“Cobas Codir e Sadirs, i sindacati maggiormente rappresentativi dei dipendenti regionali, non potranno consentire che siano inserite nel Documento di Programmazione Economica e Finanziaria tagli profondi con “lacrime e sangue” sempre e solo per i soliti noti”.

E’ un passaggio della lunga nota diffusa dai sindacati dei dipendenti regionali all’indomani dell’incontro con le parti sociali convocato dall’assessore all’economia Luca Bianchi per avviare il confronto sul documento di programmazione economica e finanziaria che dovrà essere varato a settembre.

A tutti gli attori del processo di predisposizione del documento Bianchi ha chiesto la presentazione di idee, proposte e indicazioni attraverso memorie scritte che possano far parte del documento stesso.

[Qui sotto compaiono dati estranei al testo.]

A small network was shown many inputs. Here are its activations along a few directions, one row for each input.
Each table varies a few parts of the input and shows all the possible inputs, shuffled.
A made-up example of a description, with smaller parts first: one of 6 places along a line, together with either a single point or one of 9 places along a line or (one of 3 separate values, together with one of 5 places around a ring).
Shared parts are said once, and a part with two or three values counts as separate values.
In the rows, 128 means zero.

Other details of the inputs vary at random and push rows far along two fixed directions, the same in every table; ignore that.

Rows:
r1: [ 87 151 201 119 168 108 152  92 133 105 139  98 129 114]
r2: [ 96 147 186  68 142  84 157  44 151 199 129  35 140   9]
r3: [154 151 148 169 115 150  80 166 102  71 136 191 112 172]
r4: [125 136 140 124 145  97 106 102 120 130 130 120 139  92]
r5: [126 155 219 160 153 159 160 128 139  98 151 110 146 169]
r6: [118 143 161 119 118 136 127 150 114  99 142 119 112 144]
r7: [173  91  64 135  95 142 120 162 136 148 114 178 125 156]
r8: [163  80  22 114 111 132 124 140 135 183 105 140 114 110]
r9: [137 137 126 174 154 180 125 169 109  72 131 195 133 222]
r10: [111 146 188 129 178 141 169  95 144 149 145  51 142  99]
r11: [122 118  77 116 103 120 111 145 118 109 144 116 123 115]
r12: [132 155 183 155 147 130 114 122 119  81 118 194 109 170]
r13: [106 113  94 107 133 100 116 119 121 117 139 109 138 110]
r14: [151  95  39  86  72 113 104 148 121 159 102 137 104  91]
r15: [104 147 198 133 130 151 132 128 117  81 137 149 109 175]
r16: [142 134 124 142 159 130 142 109 122 158 122 124 149 104]
r17: [144  88  31 122  77 112 117 149 151 190  97 142 135 118]
r18: [114 117 102 131 104 120 148 135 153 155 124  96 145 134]
Description of these inputs: one of 2 separate values, together with either one of 4 places along a line or one of 5 places around a ring.
Question: Changing only the choice among 2 separate values turns r6 into r14. The same change can be made to r1. Which row results?
Answer: r12
Question: Which other rows does r9 become when the place on the line of 4 takes its other values? List them by row number.
Answer: r5, r10, r18
Question: Which other rows does r5 become when the choice among 2 separate values takes its other values? List them by row number.
Answer: r7

Rows:
r19: [144 114 112 144 107 164 136 172 130 107 123 181 111 204]
r20: [177 117  64 147 108 138  88 155 108 129 101 212 124 150]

“E’ apparso, comunque, subito evidente – scrivono i sindacati dei regionali –  a seguito dell’intervento introduttivo dell’Assessore, che il futuro economico della Regione Siciliana è a dir poco drammatico. Pur dando ampio merito, agli sforzi prodotti dall’Assessore Bianchi e dal suo staff per far quadrare i conti,restano alcune palesi contraddizioni per la mancata strategia di previsione di un disegno organico e funzionale al rilancio della macchina amministrativa”

Ancora una volta – denunciano – sembra non ci sia la volontà di arginare lo sperpero perpetrato dai politici siciliani e dal mantenimento di un carrozzone come l’Assemblea Regionale Siciliana che detiene gli stessi costi del Senato della Repubblica, compresi apparati, fondazioni collaterali, inutili commissioni con sostanziosi gettoni di presenza che, ormai, vanno nella direzione opposta ai bisogni della Sicilia e che rappresentano i privilegi e gli sperperi di denaro pubblico, insomma la vera “zavorra” dell’isola”.

A distanza di dieci mesi dalla nascita del nuovo governo regionale – proseguono – nulla è realmente accaduto e, anzi, nel tentativo di distogliere l’attenzione dell’opinione pubblica dal mancato mantenimento degli impegni assunti, pezzi del mondo politico hanno intrapreso la solita strada della demagogia, attaccando in modo indegno, sulla stampa nazionale e non solo, l’intera categoria di lavoratori del Comparto Regione”.

Oggi – dicono – l’intera categoria dei regionali e l’intero apparato dell’Amministrazione regionale sono  in uno stato di totale abbandono”. Cobas e Sadirs colgono l’occasione per dichiarare di “non essere più disponibili a ‘sanare’ utilizzazioni indiscriminate di risorse Famp (somme destinate al pagamento dei piani di lavoro che costituiscono una quota di integrazione allo stipendio e che i sindacati considerano di “proprietà dei lavoratori” ndr) da parte dei burocrati regionali e rivendicano l’immediata definizione dell’accordo sulla “mensilizzazione” dei Piani di Lavoro, l’erogazione della vacanza contrattuale 2012 e l’attribuzione dei ticket al posto  dell’attuale indennità mensa”.

“Il Documento di Programmazione Economica  dovrà reperire risorse fresche provenienti dai tagli della politica ed incentivare, di contro, un reale rilancio degli Uffici regionali”

I sindacati dei regionali annunciano che predisporranno un documento comune da presentare all’assessore Bianchi dove, sostanzialmente, oltre alla richiesta di consistenti tagli alla politica, l’Amministrazione regionale sia considerata, finalmente, una risorsa sulla quale investire per rilanciare la macchina amministrativa come unico volano per un serio e concreto sviluppo dell’Isola.